Almost nobody understands what is actually being updated inside the model.
Here are 5 techniques that change how you think about model adaptation, and what each one is actually doing to the weights:
1./ LoRA - Learn the update, not the weights
The pretrained weight W is frozen. Completely untouched.
Instead of updating W directly, two small matrices are trained =>
A ∈ ℝʳˣᵈ and B ∈ ℝᵈˣʳ, where r ≪ d
The weight update is: ΔW = BA Effective weight: W' = W + BA
The entire adaptation happens in a tiny low-rank space. W never changes.
2./ LoRA-FA - What if we freeze even more?
Same structure as LoRA. One change.
A is frozen alongside W. Only B is trained. Effective weight: W' = W + BA (A is fixed)

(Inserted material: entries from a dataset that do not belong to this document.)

Rows are points. Each table stands for the endless flat space through its points: a line for two points, a plane for three, and so on. Write the one point that lies in both, or say that there is none.
In the rows, zero is written as 128.

First (2 x 3):
[[137  95  88]
 [132 120 123]]
Second (2 x 3):
[[132 104 115]
 [137 119 100]]
They share: [134 110 109]

First:
[[128  96 129 151 143 126]
 [116 108 114 157 149 132]]
Second:
[[124  88 151 144 148 149]
 [124  96 133 150 146 135]]
They share: [124 100 124 153 145 128]

First (2 x 8):
[[101 116 182 141 142 104 126 160]
 [125 146 140  99 148 158 126 130]]
Second, 3 rows:
[[128 124 160 100 149 146 118 137]
 [138 117 142  90 129 158 135 122]
 [123 128 151 115 134 142 134 137]]
They share: no point

First (3 x 11):
[[154 140 159 115 133 143 145 117  95 105 141]
 [159 111 155 118  84 101 118 125  77 131 112]
 [160 128 153 115 109 116 133 126  86 126 123]]
Second, 2 rows:
[[154 156 129 121 114 137 155 110  91 125 124]
 [151 162 123 123 107 144 158 103  93 120 124]]
They share: no point

First, 2 rows:
[[110 129 112 154 133 114 179  66 141 138 170 133]
 [ 98 133 114 140 125 106 169  84 153 146 154 133]]
Second (2 x 12):
[[ 81 126 115 134 113  80 179  99 149 132 151 136]
 [113 146 111 126 113 116 151  75 165 160 127 136]]
They share: no point

First:
[[ 70 100  91  89 154 127 162 182 136 133 153 167 115  92 161  86 106  93]
 [107  92  99  86 133  94 156 168 137 137 163 171 110 110 158 129 130  99]
 [ 68  89  94  87 170 132 143 184 111 140 153 154 126 113 159 100  89  73]
 [ 86  99  99 100 147 124 160 173 136 126 146 161 124 102 161 108 106  92]]
Second (3 x 18):
[[108 113 107 107 138  91 140 177 149 113 145 183 137  93 184 128 117  90]
 [102 103  99 105 128 101 148 165 143 119 145 167 137 105 170 136 125 102]
 [ 96  87  97  89 114 117 172 157 131 133 145 145 119 123 140 136 135 108]]
They share: no point

First:
[[139 128 108  96 175  92 100 155 112 176 155  76 156 135 124 121 104 170
  157 127]
 [167 163  95 136 134  91 123 155  90 146 129 100 153 117 134 114  95 139
  164 128]
 [168 157  71 129 132  87  90 148  66 198 159  32 203 157  86  95  96 125
  104 138]
 [144 126 111 102 162  89 118 169 107 155 145 105 128 102 162 117  87 165
  186 125]]
Second, 3 rows:
[[157 142 125 112 148  96 101 145 107 141 142  97 156 145 116 134 101 168
  170  99]
 [145 166  91 124 178  96 123 145 121 167 128  91 160 129 116 124 127 156
  152 151]
 [154 178  78 115 190  93 121 139 132 181 117  79 170 116 128 135 144 153
  134 176]]
They share: [151 154 108 118 163  96 112 145 114 154 135  94 158 137 116 129 114 162
 161 125]

First:
[[148 157 110 122 112 141 111 121 144 123  87 154  81  85 128 155 188 156
  167 122 112 103 111 144]
 [164 150 115 123 113 162  79 135 131 116 113 159 106  79 137 151 171 136
  142 160 152 125 126 149]
 [173 157 105 122 117 176  66 141 139 113 127 159 101  70 133 155 173 141
  142 162 152 123 126 144]]
Second, 2 rows:
[[155 141 147 108 112 135  91 130 116 107  95 154 131  92 149 133 169 120
  135 170 153 131 127 161]
 [163 153 159  90 116 127  77 128 126  95 105 142 147  86 151 119 171 112
  133 180 151 143 123 157]]
They share: no point

First (4 x 24):
[[161 152 138  65 151 184 151  88 132 150  76 200 184 136  78  93 125 125
  104 159 176 130 116 107]
 [110 116 149  98 134 172 131 103 131 149  74 177 146 145 113 107  98 133
  151 143 131 119 111 171]
 [152 148 141  65 155 186 155  94 133 144  75 198 179 134  83  97 121 124
  107 161 171 134 110 116]
 [129 125 147 108 124 153 122  99 114 160  92 161 152 151 108  89 104 150
  158 123 130  93 121 164]]
Second:
[[112 165 166 125 140 162 196  72  95 160  76 147 144 158  49  65 147 124
  153 149 127  76 102 165]
 [133 126 169  72 177 148 123 127 152 106 137 159 144 163  92  88  78 144
  161 152 144 137  92 134]
 [150 129 164 137 157 150 147 107 117 159  87 153 145 168  86  73 143 109
  165 126  88 119  73 175]
 [126 128 128  78 130 168 160 123  91 151  64 164 182 116 168 123 102 177
  159 118 123 107  75 195]
 [147 111 143  71 158 160 120 141 130 120 114 162 155 141 144 114  79 156
  157 130 131 137  84 160]]
They share: no point

First (2 x 24):
[[111 127 164 111 133 120 153 120 112 118  96 157 120 128 156 163 103 152
  174 158 121  88 156 104]
 [ 99 175 158  75 115 114 141  84 130 142 108 169 156  92 138 157 103 140
  144 152 169 112 138 146]]
Second (4 x 24):
[[ 80 160 145  93 141 170 148 101 159 139 118 127 162 142 108 204 108  94
  222 131 105  92 147 139]
 [110 157 160  78 127 148 161 120 134 154 104 154 157 123 125 201 129 118
  189 132 111  80 163 124]
 [101 156 152  84 134 153 157 113 143 147 108 147 157 127 120 199 120 113
  198 134 112  87 159 128]
 [ 85 137 117 110 162 136 145  84 161 111 110 151 140 115 123 160  80 131
  192 163 150 132 154 127]]
They share: no point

Half the trainable matrices of LoRA. Same core idea. Fewer parameters.
3./ VeRA - What if the matrices don't need to be learned at all?

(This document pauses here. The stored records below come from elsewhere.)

Every row gives one point. Examples show where two turns around zero, p and q, send a point. Where does a point land after both, in the order given? Backwards means that the second turn is done in reverse. Each puzzle has new turns, and all numbers are rounded.

Turn p:
-18.2 -19.1 => -12.1 23.5
25.5 -16.8 => -24.2 -18.6
-12.1 20.0 => 22.9 4.9
4.8 16.0 => 13.5 -9.8
Turn q:
-12.5 17.4 => -20.1 -7.3
11.3 -6.8 => 9.6 9.0
-16.2 -37.5 => 31.7 -25.7
16.9 21.2 => -15.8 22.0
0.5 5.7 => -5.4 2.0
Where do these land?
q, then p: 21.1 4.2 => 19.7 -8.6
p, then q backwards: -30.5 20.5 => 29.2 -22.3
q, then p: -5.9 -20.4 => -16.5 -13.4
q, then p: -9.1 5.5 => -4.3 9.7
p, then q: 24.4 -9.7 => 14.5 -21.9

Turn p:
-19.2 18.0 14.7 => -3.5 19.5 22.7
-6.2 25.8 4.1 => 13.5 13.3 19.0
21.4 -7.0 7.1 => 0.4 -23.6 1.2
-6.7 -40.3 -1.2 => -31.0 -7.3 -25.6
10.8 3.5 -24.8 => 20.8 -1.9 -17.5
Turn q:
31.9 41.9 4.7 => 47.2 -12.8 20.0
8.0 -11.7 -9.6 => 1.9 2.6 -16.8
-5.9 -22.5 -6.9 => -15.7 5.2 -17.7
6.8 -8.4 -3.1 => 1.0 -1.9 -11.0
-5.1 -8.6 15.9 => -13.7 -12.6 2.0
-35.7 9.3 -1.1 => -20.7 19.5 23.5
Where do these land?
q, then p: 24.6 8.3 3.1 => 2.3 -23.6 -11.1
p, then q backwards: 10.9 5.8 -13.8 => 17.7 3.3 -4.4
q, then p: -17.9 -31.2 -13.4 => 10.7 36.1 -7.7
q, then p: -17.6 17.1 24.1 => -28.6 -2.5 19.0

Turn p:
-26.4 15.4 -29.6 -23.2 => 13.4 6.5 23.1 -39.9
-3.3 -19.3 14.7 -31.6 => 30.2 -6.4 18.4 17.5
5.2 11.5 -11.9 22.5 => -20.9 1.2 -14.9 -12.2
-10.4 -16.6 9.3 27.7 => -29.0 -6.5 8.6 16.7
17.6 -16.9 4.1 -25.0 => 28.7 -16.3 -3.2 11.8
4.3 19.8 -3.4 12.0 => -10.3 12.7 -14.2 -9.9
13.1 6.1 16.8 17.6 => -12.1 8.8 -17.9 16.0
Turn q:
-12.6 26.5 19.0 -8.5 => 5.7 17.3 30.5 5.7
-1.5 8.0 29.9 7.6 => -2.5 13.9 11.8 26.1
-18.9 -28.4 2.8 1.0 => -19.6 -27.0 2.2 7.3
29.1 -15.4 -23.4 -7.5 => 18.9 -12.8 -31.8 -12.4
3.9 9.4 -28.3 7.3 => -2.3 8.7 -12.6 -26.8
Where do these land?
q, then p: 37.3 23.9 1.7 -14.2 => 10.7 0.6 -44.0 -10.6
p, then q: 24.2 6.4 -3.8 12.7 => -6.4 -8.7 -7.5 -25.1
p, then q: -26.7 -21.7 16.8 4.1 => -19.3 10.5 9.0 30.4
q, then p: -15.1 13.2 5.0 1.5 => 1.5 18.0 4.3 9.2
p, then q: -19.7 -21.7 -19.7 -4.1 => 2.6 -20.6 8.2 27.7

This is where it gets interesting.
A and B are both frozen, and randomly initialized. What gets trained are just two tiny scaling vectors =>
b ∈ ℝʳ and d ∈ ℝʳ
Instead of learning the low-rank matrices themselves, VeRA keeps them frozen and learns small scaling vectors that modulate their contribution.
Initialization => b = 0, d = 1
You're not learning matrices. You're learning how to scale them.
One of the most parameter-efficient techniques on this list.
4./ Delta-LoRA - What if W itself learns from the low-rank updates?
This one is fundamentally different.
Unlike standard LoRA, the base weight W is not fully frozen. It is updated through low-rank delta propagation at every step =>
W^(t+1) = W^t + c(B_(t+1)A_(t+1) − B_t A_t)
Where c is a scaling factor.
A and B are trainable. W evolves, but guided entirely by low-rank changes.
5./ LoRA+ - Same structure. Smarter learning rates.
Identical to LoRA, freeze W, train A and B.
One change => B is assigned a larger learning rate than A. η_B > η_A
A ← A − η_A · ∂J/∂A B ← B − η_B · ∂J/∂B
A small optimization change that can make LoRA training more effective.
The core idea running through all five:
You do not always need full fine-tuning to adapt a model.
LoRA updates two matrices.
LoRA-FA updates one.
LoRA+ updates two at different speeds.
Delta-LoRA lets W evolve - guided by low-rank deltas. VeRA updates two vectors.
Same goal. Five different answers to the same question:
=> What is the minimum we actually need to learn?
That is the core idea behind parameter-efficient fine-tuning.
And now you know what is actually happening inside the model.